BACK IN THE DAYS when the only attribute flicker was the flash of a hero's teeth, Zorro roamed the barbarous frontiers of Mexico, righting the wrongs done to innocent peasants by roguish soldiers.
The cut of his sword and his painful trademark - a Z slashed with the tip of his blade - were famous throughout the state but his aristocratic background was hidden behind a black mask. The authorities put a price on his head but the large peasant population aided his capers.
One soldier, Sergeant Garcia, set out to capture Zorro and stopped at nothing - legal or illegal - to catch his quarry and claim the reward. In US Gold's arcade adventure he has captured a pretty senorita and locked her up at the fort.
Zorro must battle his way through a series of screens, solving a puzzle on each to get to the maiden in distress and defeat Garcia.
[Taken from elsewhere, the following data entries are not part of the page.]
Below are the code and all the weights of a small trained network. Each question names an input and a class and asks about switching units off, where a switched-off unit gives its printed mean instead of its output.

import numpy as np


def w(rows, s, z=0):
    codes = np.array(rows[::2]) - 128.0
    scale = np.full(codes.shape[1], s)
    scale[-1] = z or s
    return codes * scale


def f(y):
    return np.maximum(y, 0)


def log_softmax(a):
    a = a - a.max(-1, keepdims=True)
    return a - np.log(np.exp(a).sum(-1, keepdims=True))


def net(x, mask):
    res = np.array(x, float).reshape(1, 4) / 4 @ E
    y = f(res @ A[0][:, :-1].T + A[0][:, -1])
    res = res + np.where(mask, y, B[0][:, -1]) @ B[0][:, :-1]
    return log_softmax(res[-1] @ U[:, :-1].T + U[:, -1])


A, B = {}, {}
E = w([
[161,101,96,135,183,69,211],'x0',
[147,124,129,214,162,180,127],'x1',
[89,4,190,127,139,159,117],'x2',
[52,122,94,84,163,139,96],'x3',
],0.013)
A[0] = w([
[80,129,99,85,195,112,150,68],'N0',
[175,110,149,110,61,78,169,131],'N1',
[192,143,128,233,151,153,160,160],'N2',
[112,125,81,125,166,122,110,99],'N3',
[81,211,140,90,63,140,83,75],'N4',
[192,141,119,235,150,155,146,144],'N5',
[75,129,75,105,252,105,129,130],'N6',
[96,193,136,121,129,119,83,164],'N7',
[60,105,179,32,135,114,112,151],'N8',
[97,188,127,130,98,135,81,173],'N9',
[159,161,95,130,122,113,136,121],'N10',
[166,133,158,110,122,98,136,192],'N11',
[94,34,229,169,147,180,118,230],'N12',
[108,23,193,157,135,168,122,193],'N13',
[72,143,47,133,192,124,131,116],'N14',
[116,163,79,112,126,114,156,17],'N15',
[84,105,162,160,122,214,37,205],'N16',
[128,150,131,97,110,127,116,3],'N17',
[194,171,134,181,124,141,94,128],'N18',
],0.011,0.0039)
B[0] = w([
[49,92,120,111,83,189,129,166],'N0',
[121,156,81,115,133,97,180,170],'N1',
[105,211,84,140,183,125,186,208],'N2',
[110,117,130,142,108,137,119,150],'N3',
[185,173,120,118,109,67,74,184],'N4',
[94,203,97,168,167,134,169,205],'N5',
[41,91,123,167,113,105,127,191],'N6',
[156,127,123,116,83,108,108,170],'N7',
[88,151,44,166,96,149,115,204],'N8',
[155,140,128,123,81,86,90,177],'N9',
[113,131,102,127,90,157,118,167],'N10',
[96,120,93,120,122,89,158,158],'N11',
[129,1,234,163,128,159,98,252],'N12',
[135,27,201,149,123,127,87,234],'N13',
[89,91,114,158,78,151,123,176],'N14',
[114,106,155,163,108,151,119,155],'N15',
[116,91,99,77,67,177,44,229],'N16',
[154,141,107,119,146,124,133,137],'N17',
[99,165,77,124,112,176,114,180],'N18',
],0.0095,0.016)
U = w([
[207,43,219,180,246,35,209,91],'0',
[161,99,193,153,229,186,122,50],'1',
[233,222,98,105,75,80,39,150],'2',
[60,231,53,139,129,107,212,216],'3',
[47,1,155,138,42,166,43,215],'4',
[175,112,108,40,128,26,228,86],'5',
[208,129,164,41,192,171,114,5],'6',
[122,197,167,167,210,207,132,27],'7',
],0.0071,0.0028)

Each question gives the input, the list of numbers given to net, and the class t.
The units are the neurons (one row each of A and B). Each row of codes is followed by its name. A weight is (code - 128) times the scale printed after its matrix; where a second scale follows, it is the last column's (A, B and U).
mask holds one flag per neuron, in row order. A switched-off neuron (its flag False) gives its mean, the last column of its row in B, instead of its output. The means were averaged over made-up inputs and are rounded, as every weight is.
A unit's drop is (log p(t) with every unit on - log p(t) with that unit switched off) / (log p(t) with every unit on - log p(t) with every unit switched off).
The circuit of an input: a set's keep is (log p(t) with only the set's units on - log p(t) with every unit switched off) / (log p(t) with every unit on - log p(t) with every unit switched off). Starting from the 12 units with the biggest drops (on a tie, the unit counted first), units are removed one at a time, each time the one whose removal leaves the highest keep (on an exact tie, the one counted first), for as long as the keep stays at least 0.8.
circuit, biggest first: the units of the circuit, biggest drop first
top k neurons: the k neurons with the biggest drops, biggest first
drop when u is switched off: that unit's drop, to one decimal
input [4,4,-2,4], class 3: top 3 neurons : N12; N13; N16
input [-3,-5,-7,-7], class 2: circuit, biggest first : N4
input [6,-2,-8,4], class 4: top 3 neurons : N2; N5; N14
input [-5,8,0,-7], class 7: top 2 neurons : N2; N5
input [-4,-8,1,4], class 2: circuit, biggest first : N12; N4
input [4,-8,-5,-2], class 5: top 3 neurons : N5; N2; N8
input [4,-7,-5,-5], class 5: top 2 neurons : N5; N8
input [-1,-1,1,-5], class 0: top 2 neurons : N16; N8
input [-3,-3,-7,8], class 2: top 3 neurons : N4; N12; N13
input [6,-6,-3,1], class 3: top 4 neurons : N12; N13; N16; N1
input [1,7,3,-4], class 1: top 2 neurons : N2; N5
input [7,-8,3,-1], class 3: drop when N12 is switched off : 0.4
input [1,-6,4,-6], class 0: drop when N16 is switched off : 0.5
input [1,-6,4,-7], class 0: drop when N16 is switched off : 0.4
input [1,8,1,-4], class 7: drop when N2 is switched off : 0.1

He starts at the well outside the Ole 6 Hotel. Garcia struggles with the senorita on the balcony and a hankie flutters earthward. It is caught on the handle of the well and Zorro must collect it. There are several solutions to the problems and puzzles. For instance, movement between one partitioned part of the Ole 6 Hotel can be achieved by a climb and a jump or a bounce on the settee and a jump to the right. To gain height using the settee you must hold the up key down for at least 30 seconds. Then push the right key and Zorro will leap into the second part of the hotel.
From there he can go past the cemetery - which contains only one grave stone, a few crosses and a ruined church crawling with enemy soldiers - and onto the fort screen.
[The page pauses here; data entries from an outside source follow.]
Below is a small trained network, with its code and all its weights. Each question gives an input and a class and asks what happens when units are switched off, that is, made to give their printed mean instead of their output.

import numpy as np


def w(rows, s, z=0):
    codes = np.array(rows[::2]) - 128.0
    scale = np.full(codes.shape[1], s)
    scale[-1] = z or s
    return codes * scale


def f(y):
    return y / 2 * (1 + np.tanh(0.7978845608 * (y + 0.044715 * y**3)))


def log_softmax(a):
    a = a - a.max(-1, keepdims=True)
    return a - np.log(np.exp(a).sum(-1, keepdims=True))


def net(x, mask):
    res = np.array(x, float).reshape(1, 6) / 4 @ E
    y = f(res @ A[0][:, :-1].T + A[0][:, -1])
    res = res + np.where(mask, y, B[0][:, -1]) @ B[0][:, :-1]
    return log_softmax(res[-1] @ U[:, :-1].T + U[:, -1])


A, B = {}, {}
E = w([
[73,215,216,193],'x0',
[72,208,128,195],'x1',
[81,94,2,176],'x2',
[36,162,136,115],'x3',
[124,243,28,53],'x4',
[118,185,230,90],'x5',
],0.0077)
A[0] = w([
[156,111,248,55,61],'N0',
[84,39,159,126,111],'N1',
[185,181,163,126,76],'N2',
[169,129,160,167,45],'N3',
[144,56,111,221,121],'N4',
[86,200,117,195,132],'N5',
[104,86,135,94,208],'N6',
[144,88,48,142,43],'N7',
[174,96,130,187,180],'N8',
[144,194,78,47,234],'N9',
[188,224,164,114,141],'N10',
[135,138,198,106,198],'N11',
[192,35,84,39,243],'N12',
[144,165,118,48,226],'N13',
[223,103,156,157,160],'N14',
[147,30,202,59,106],'N15',
[150,180,181,115,163],'N16',
[155,154,28,126,254],'N17',
],0.011,0.0039)
B[0] = w([
[187,193,153,43,210],'N0',
[160,142,174,114,170],'N1',
[144,184,148,87,154],'N2',
[147,131,51,112,140],'N3',
[226,163,145,182,185],'N4',
[50,164,173,162,173],'N5',
[88,130,192,84,155],'N6',
[91,204,91,109,174],'N7',
[180,101,163,155,169],'N8',
[87,2,167,76,203],'N9',
[178,138,180,108,180],'N10',
[197,110,158,104,185],'N11',
[83,102,154,204,247],'N12',
[90,59,200,145,180],'N13',
[157,106,145,132,186],'N14',
[109,163,171,72,207],'N15',
[149,185,175,87,176],'N16',
[51,119,125,104,208],'N17',
],0.0079,0.013)
U = w([
[73,157,114,131,245],'0',
[214,184,153,36,36],'1',
[182,123,103,140,3],'2',
[194,99,145,208,131],'3',
[182,135,248,159,226],'4',
[114,53,159,132,67],'5',
],0.011,0.0044)

Each question gives the input, the list of numbers given to net, and the class t.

As you first get to the fort the drawbridge is raised and you are denied access to your love who waves forlornly from her prison cell.
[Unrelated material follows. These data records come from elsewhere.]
Below are the code and all the weights of a small trained network. Each question names an input and a target symbol and asks about switching units off, where a switched-off unit gives its printed mean instead of its output.

import numpy as np


def w(rows, s, z=0):
    codes = np.array(rows[::2]) - 128.0
    scale = np.full(codes.shape[1], s)
    scale[-1] = z or s
    return codes * scale


def f(y):
    return np.maximum(y, 0)


def softmax(a):
    e = np.exp(a - a.max(-1, keepdims=True))
    return e / e.sum(-1, keepdims=True)


def log_softmax(a):
    a = a - a.max(-1, keepdims=True)
    return a - np.log(np.exp(a).sum(-1, keepdims=True))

Zorro is encouraged by the huge heart beating above her head - is this romance or horror? - and bounces off to the hotel, over the partition and onto the puzzle screens where the objects - including a useful key and a bottle of wine - can be found.
For some odd reason there is a bull in the livery stable. He stands guard over a lucky horseshoe. If you try to jump onto him and grab the object he will bounce you off his horns. You've got to be logical about the puzzles and branding the beast will make him more docile. All the equipment you need - forge, irons and bellows - are in the stable, so the solution should be easy.
There's also trouble underground which can be reached by one of a series of wells. Once past the balls floating on the lake - more bouncing involved there - Zorro must negotiate the catacombs and release a group of peasants who also have been imprisoned by the evil Sergeant Garcia.
Only after you have done all the good deeds can you rescue your love, and to make things more difficult Garcia's soldiers are after you. Between doing good deeds Zorro must fight duels with his sword, which is fairly frisky even when he's not in a fight.
Unfortunately, sword fights only deliver a paltry number of points. The big points are scored when the problems are solved.
Zorro is like Jet Set Willy with a sword. There are less rooms than the Willy game and the graphics are worse - yellow and black coupled with attribute flicker is not my favourite combination either.
The game also bears a resemblance to Hunchback, with its leaping hero and the Esmerelda figure who is the prize at the end of the game.
The problems in the game are not challenging enough and there are few surprises.